1D texture cache

weber · October 23, 2007, 10:06pm

My memory is organized as 2D array. I use read only operations to that memory which implies that using a texture memory is a reasonable choice.

I am accessing memory in a way that each block reads one full column or one full row into shared memory.

2D textures are known to be optimized for spatial locality.
My access pattern is local in the sense that different threads access memory sequentialy.

BUT:
I Assume that the cache is optimized for filtering tasks (e.g. when reading a texel, all the texels surronding it will be broght as well to the cache). This means that the reads from the texture will not be so efficients.
Instead, I want that when I am reading a texel, all the texels that are closed in the x direction will be fetched into the cache.

I thought about using 2 arrays of 1D instead of 1 array of 2D.
The first 1D array will be organized in a columns stack way while the other is row stack.

Does it make sense or am I wrong about the assumption that a 1D texture is more cache optimized for this task?

Another option is to use the shared memory but I need the whole amount of 16k for a different computation so I want to utilze the texture cache too.

MisterAnderson42 · October 24, 2007, 2:52am

Just write a tiny benchmark to test the read performance of a 2D texture going down the column.
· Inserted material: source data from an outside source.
One turn sends every row of this set to another row. A few are shown first. Where does it send the rows asked after them?
K_25: [  1 -12 -23  12   0  -4 -13  22  19 -20   6  -9  -7  28   4   5 -26 -32
 -46 -23  24  -3 -15  -4  28   6  14 -12  40]
K_564: [ -8   2  19   9 -18  31  19  14   9  16  10  -7  -9  -5 -34 -35  18   0
  20 -16  30 -11   0  24  39 -11 -22   2  15]
K_252: [ 18 -31 -12 -22  24  18 -16 -21  31   4 -23   6  14 -11 -14 -27 -39 -29
  -6  14   1  -3 -38 -23  26  -5 -14 -32   0]
K_276: [-52   7 -27   8  16  34  20   8  39 -34   7  -5  15  -8  12 -36  10 -47
  12  -5 -12 -17 -11 -19  59  14  -2  14  -5]
K_104: [-16   0 -21   5   9  17 -31  22  12 -16 -41 -14  16  -6 -24 -26   0 -61
  -4  -2  24 -32  -7 -33  12  -4   8 -13  19]
K_97: [ 13 -11 -11   0 -33  21  -3  37  18  -2 -10 -45  33  -1  -4 -26  10 -31
  -8 -14  48  19 -12 -12  16   0  16 -10  21]
K_545: [-18 -15  -2  13   5  24 -31   0  16   3 -11  23  21 -20   3 -58  24  -8
  -6   2  64 -28   5  11  22   2  13   4   4]
K_388: [-28  10 -62 -23   5  28  26  37  36 -12   0   5  11 -13 -27 -13  23   6
 -13  14 -16   2  13  -5  24   0  15  25 -15]
K_500: [ -4 -11   3  -4  -7  11   4 -23  27  30  24 -41   4 -34 -24 -41 -15 -17
 -25 -18  19 -37   6 -33  29  -9  36 -13 -11]
K_797: [-10 -20 -27   0  35  14  -2 -31  15   7  10  29  44  25 -11 -27  -9 -38
 -12   6  22  11 -17  -6  22 -11  -5  10 -11]
K_240: [ -8  24 -10  19  -4  13  -1   7  15 -38  46  32  22 -39 -10 -18   1  42
  -7  -8   8  -5  -5  -8  24  -4  -5  12 -30]
K_928: [ 11   7 -34  27  27  30  31  42  12  -8  11  11  14 -18  -9 -31  -5  20
   5 -27   7 -49  19 -16  21 -16  13   8 -15]
K_650: [  2 -30 -43 -14 -19  15  17   4  19 -33  -5  28  21  -1 -30 -12  20 -17
 -20  -6  -8 -21 -33 -55  27  16  24  24 -28]
K_559: [  4  -1 -15   1   8  35   4  -1  15   0  22   3  33  -6 -27   2 -32  25
   4 -31  17 -45 -37   3  -6 -15   6  35   6]
K_28: [ -3 -39 -22   5  -7  36  15  -4  40 -50 -48   3  33 -31   6 -31 -22   0
  10  12  -3   2   4   2  28  -5  -7  -9   5]
K_826: [ 17  -1 -32 -14  20  19  27  33  38 -29 -40 -27  24   4   1  -5  -8 -26
 -24 -15  16 -25  -5 -18  43 -30  24  -1   6]
K_519: [  6 -14 -29  11 -34   0 -22   0  42 -27  44 -37  -1  -3  10 -52  11   6
 -13 -37  21  -7  -2 -12  19   7  36   5   7]
K_253: [ 17  -1 -19  -8  -8  19   4 -25   3 -24  10  25   6 -17  -9 -15  -5  40
  23 -23  -7 -35 -21 -13  33  11  29  -5 -39]
K_462: [ 13  -5  -5 -26  -4  27  12  12  27 -30 -13 -28   8 -31 -17 -39  23 -14
   5  15  -4  -7 -59 -34  42  23  16  12  24]
K_280: [  7 -32 -41  -6  20  44  -7 -19  15 -26  40  -8 -10   6 -40  -7 -18 -23
 -23 -15   1  -6 -23  25  37   2   8  10   0]
K_765: [-46 -29  -6   1   8  23  -2  17  18   4  59 -24   2 -30  -8 -19 -29 -21
  -4   1  16  -4 -10  -8  32  -3  -5 -15 -11]
K_689: [  6 -17 -16  -1  35 -15   5  -1  -6  -7 -32  -7   1  -6   9 -10   3  23
   9  11 -14 -20 -24  18  12  -2  23  25   3]
K_507: [ -4  -8 -38   6  -6  28 -13  30  25  -7  -4 -15  36  32  -8  11   0 -41
 -17  -2   4  -8 -22  -9  11  -9  15  41  -5]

Then you will know for sure. Then benchmark the same type of read with the 1D texture, though that will make for ugly code with an if statement directing reads from different textures.

I haven’t used 2D textures much, but I would guess you will get the same performance either way. In my experience, getting good performance out of a 1D texture requires that accesses within a warp have good spatial locality. Temporal locality matters little. I would assume the same for the 2D cache. After all, the 2D cache probably just reads tiles.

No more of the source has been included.